The end of the training is this:

2020-06-10 16:23:38,177 - INFO - allennlp.training.trainer - Training
  0%|          | 0/392 [00:00<?, ?it/s]Traceback (most recent call last):
  File "train.py", line 110, in <module>
    train_model(train_params, serialization_dir, recover=bool(args.resume))
  File "/home/gneubig/anaconda3/envs/python3/lib/python3.7/site-packages/allennlp/commands/train.py", line 252, in train_model
    metrics = trainer.train()
  File "/home/gneubig/anaconda3/envs/python3/lib/python3.7/site-packages/allennlp/training/trainer.py", line 478, in train
    train_metrics = self._train_epoch(epoch)
  File "/home/gneubig/anaconda3/envs/python3/lib/python3.7/site-packages/allennlp/training/trainer.py", line 323, in _train_epoch
    raise ValueError("nan loss encountered")
ValueError: nan loss encountered

I've attached the full log below as well:
udify-log.txt

My pip environment is also here:
pip-list.txt

Do you have an idea what the issue is? I'd be happy to help debug further (cc: @antonisa and @LeYonan)

@Hyperparticle
Copy link
Owner

I've seen NaN loss with this code before, but there are a lot of things that can cause it to happen. Sometimes it's an uninitialized variable that is set to None. Can you try the previous commit afe5d4734e179155852ea3a2f80c353f58c8b6ec to see if that changes anything?

@neubig
Copy link
Author

neubig commented Jun 11, 2020

Thanks for the quick reply. afe5d4734e179155852ea3a2f80c353f58c8b6ec still encountered the same problem.

Also, to make sure it wasn't the machine(s) that we were using, I also started an Amazon instance (p2.xlarge, deep learning AMI) and ran from scratch. I still encountered the same error:

conda create --name=python3 python=3
conda init bash
source ~/.bashrc 
conda activate python3
git clone https://github.com/Hyperparticle/udify.git
cd udify/
pip install -r ./requirements.txt
bash ./scripts/download_ud_data.sh
python train.py --config config/ud/en/udify_bert_finetune_en_ewt.json --name en_ewt --dataset_dir data/ud-treebanks-v2.3/

@jbrry
Copy link
Contributor

jbrry commented Jun 13, 2020

Hi @neubig, @Hyperparticle,

I thought this might have something to do with some unexpected behaviour since the recent PR #13 but I cloned a version of udify c277ade before this PR was merged and I still get a nan loss almost immediately after commencing training.

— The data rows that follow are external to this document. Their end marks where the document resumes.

Both labels of each row
[-39  40  -1   2 -27   9  10  18 -29 -30 -43  25  28  -8  14   7 -12 -41
  30  17   6 -35  47]
<22>/(65)
[-43  53 -21  -8 -26  -8  53 -15 -23   3  -6  26   0  12  -4  56  21 -26
  15   4  -2   3  28]
<13>/(70)
[-16  37 -18  -1 -12  -2   1   9  -2 -24  -6  12   9 -10  -7  -8   5   8
 -30   7 -21  -9  11]
<14>/(70)
[ -5  59 -22   8 -15   9  10  17  -6 -44 -20  14  13   3 -22 -16 -14  12
 -32   5 -23 -28   4]
<13>/(65)
[-23  12   9 -20  -4 -42   3  20  -2   2 -24  24  -7  23  12  17   8 -13
  27  -2  -8  -9  32]
<17>/(65)
[-20  33   1   4 -35  10  22 -11 -42   0 -10  23  30 -15  -9  24 -11 -46
  27   1  12 -17  45]
<22>/(70)
[-26  -1  19 -22   3 -10   7  11 -34  -7 -22  25  18  -5   8  48   0 -48
  45   0   1 -17  33]
<22>/(70)
[-30  47   3   9 -10  -9  11   5 -35  -4 -26   4  17   6  11  22  -2 -25
  25   1  -1 -23  41]
<17>/(70)
[-44  53  -9 -13  -4 -31  -2  -7  -4  32 -14  18 -25  29  21  67  18 -10
   8   0   1   1  19]
<13>/(65)
[-10  49 -17   7 -24   3   2  12 -13 -10  -2   2  -2   1   3 -11  11   7
 -17  -5 -19 -10  17]
<13>/(65)
[-19  33 -12 -16 -16  -6   7  30  10  -7 -33  31 -11  13  18   3  -5   3
  28  -6 -11 -10  42]
<17>/(65)
[-16  17  19  -4 -17  -3   2  10 -23 -14 -26  20  14  -5  16  -4  -9 -23
  23 -14  -3 -21  22]
<22>/(70)
[-71   5  -7 -39  -2 -21   1  10  11   8 -24  37 -25  23  30  50  33 -22
  26  15  -1   5  20]
<14>/(65)
[ 11  42  -2   5 -18  14   3  17   9 -40  -2  11  20  -9 -33  -7 -11  21
 -45  22 -24 -26 -20]
<13>/(70)
[-23  22   3  13  -6  -9   1  18 -12   8 -35  10   4  -2  22  -9 -10 -17
  34   5   0 -19  42]
<17>/(65)
[-20  37  -5  -1  -6   0  -2  19 -15  -5   6  13  -6   0  14   9  12  -6
 -38  32 -20 -19  21]
<13>/(70)
[-18  -9   9  -3 -14  -9  14 -10  -4  -9 -19  24  16  -2  20  11  -8 -22
  53 -23  15   1  31]
<18>/(70)
[-34   6  -3 -19  -6 -13   4   3 -12  -9 -18  17  -8  11  17  42  30 -20
  29  16  -1   0  15]
<14>/(70)
[-10  20  -6  -5   1  -7 -20  28   0 -46 -24   5  -8  -1   8  12  17  27
 -18   2 -41 -14 -11]
<14>/(65)
[-39  35  -8 -24  -9  -9   3  -8 -26   5  -8  26  12  16  12  56  27 -31
   2  17  27   0  28]
<13>/(70)
[-31  26 -22   3 -34   8  18  23 -18   2 -26  37  12  -2  12 -18 -16 -24
  37 -18 -10 -11  52]
<17>/(65)
[-13  48   4  14 -16   1   2  23 -13   8 -26  11  -9   4  15 -22 -17  -9
  11  -1   1 -14  47]
<14>/(65)
[-22  37 -12  -7 -11 -10  -2  19  -2 -16 -16  21 -20  14   3  16  15   5
  -5   3 -23  -9  22]
<13>/(65)
[-23  55  -9 -16 -22   6  21   4 -23 -19  -8  27   9  10 -13  20  19  -1
 -31  21 -21 -18  21]
<13>/(70)
[-48 -12  26 -28  21 -39  -5  -3 -29  35 -32   7 -16   9  39  73  27 -43
  83  -2  15  -6  42]
<22>/(65)
[-29  62 -24  12 -10  -9  -1   8  -5   6 -25  14 -13  14   9  17  16   2
  -7  -8 -20  -5  34]
<13>/(65)
[-37  44  -5  -7 -15 -14   4   4 -32  -2 -17  13  -3   0  16  27  21  -7
 -18  -3 -10  -7  35]
<14>/(70)
[-28  48  -8   9 -14   8   8  14 -31  15 -20  14   6   4  17 -15  -1 -26
  12  21   2 -28  57]
<14>/(65)
[-39  14  -1 -29 -12 -26   9  -2  -8 -33 -19  28 -13  19  29  57  32 -18
  27  -5 -14   6  24]
<14>/(65)
[-26  34  -4 -11 -23  -2  13  -1 -19   6 -18  24   8   5  12  33  12 -29
  14   5 -10  -5  36]
<14>/(70)
[-36  58 -18   0 -14  -8   0  19 -12  -9 -25  23 -10  14  11  18  17   0
  -5  -9 -26 -16  47]
<14>/(65)
[-14  42 -19  11 -13  -7  -6   5 -25 -13  -9  11  -8  -2  15  -2  16   2
 -11  -6 -12 -20  38]
<13>/(65)
[  7  59   0  18 -15  14   0  14 -21 -59 -23   7  32 -18 -13 -27 -33  11
 -22  -4 -21 -48  29]
<17>/(70)
[-34  55 -14   4 -28   6  36   1 -39  -6   5  19  11  -8 -42   9   4 -21
 -20  14 -14 -16  25]
<13>/(70)
[-16  57   9   5 -17   1   8  24 -29 -45 -35  18  39  -4 -12   2 -24  -2
 -17  16 -21 -47  25]
<17>/(70)
[-34  15  -4 -10  -1 -16   2  -3 -26   9 -23  16  -6   8  35  29  14 -27
  43 -19  18  -7  43]
<14>/(65)
[-14  25  -2 -23  29 -20   7  18   4  -7 -22  16 -25  15  18  21   2   5
   9  -2  -9 -19  11]
<14>/(65)
[-13  44  -5  -4  -6 -11  -4  -4 -15  -9  -9   6  -8  18   1  11  18   4
 -26  13 -15 -13 -10]
<13>/(70)
[ -4 -17   5 -34   2 -22   6  -4  17  -6 -18  29  -4  14   7  44   1 -14
  47 -11   8   1  -4]
<18>/(70)
[-22  48 -24  -2 -12  -1  18   8 -33   1 -14  11  -8   6  11   9   9 -10
 -31  21 -20 -18  21]
<13>/(70)

Both labels of each row
[-35   1  -3  40  -5 -16  10  16  22  -7 -22   1 -15 -21  -4  -7   8   7
   8 -11  -2   3   8]
Z480/G
[-21  -3   6 102 -19 -38 -14  21  70  22 -48  -1 -50  37  25  56 -20  34
  -1  16  -6  24  -7]
Z480/G
[-18  -5  -7  29 -20 -22   0  25  24   0  -3  -7 -21  -6  26  -9  26 -17
 -20 -10 -34   3 -46]
Z381/G
[-16  16   2  49 -28  -4  -5  15  53 -25 -38   6 -51   7  22  35  43  -5
   5  14  -1   4  36]
Z480/G
[-30 -21   5  28   1 -11  -4   6  25 -12 -57  -7 -43   1  22  -2  41   2
  -2  -1 -20  -1 -10]
Z381/G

It is just a hunch but when allennlp==0.9.0 is installed it looks for torch >=1.2.0, which installs version 1.5.0 which might be too recent a version.

Collecting torch>=1.2.0
  Using cached torch-1.5.0-cp37-cp37m-manylinux1_x86_64.whl (752.0 MB)

I have some local environments where udify can train successfully and I am able to train in a fresh environment if I install those requirements instead:

# put versions of libraries from a working environment into `reqs.txt`
pip freeze > reqs.txt

conda create -n udify_alternative_reqs python=3.7
conda activate udify_alternative_reqs
pip install -r reqs.txt

python train.py --config config/ud/en/udify_bert_finetune_en_ewt.json --name en_ewt --dataset_dir data/ud-treebanks-v2.3/

This is now not producing nan losses for me so it might be something to do with the versions of the software which are installed in requirements.txt. Oddly enough, I found installing these requirements to work too.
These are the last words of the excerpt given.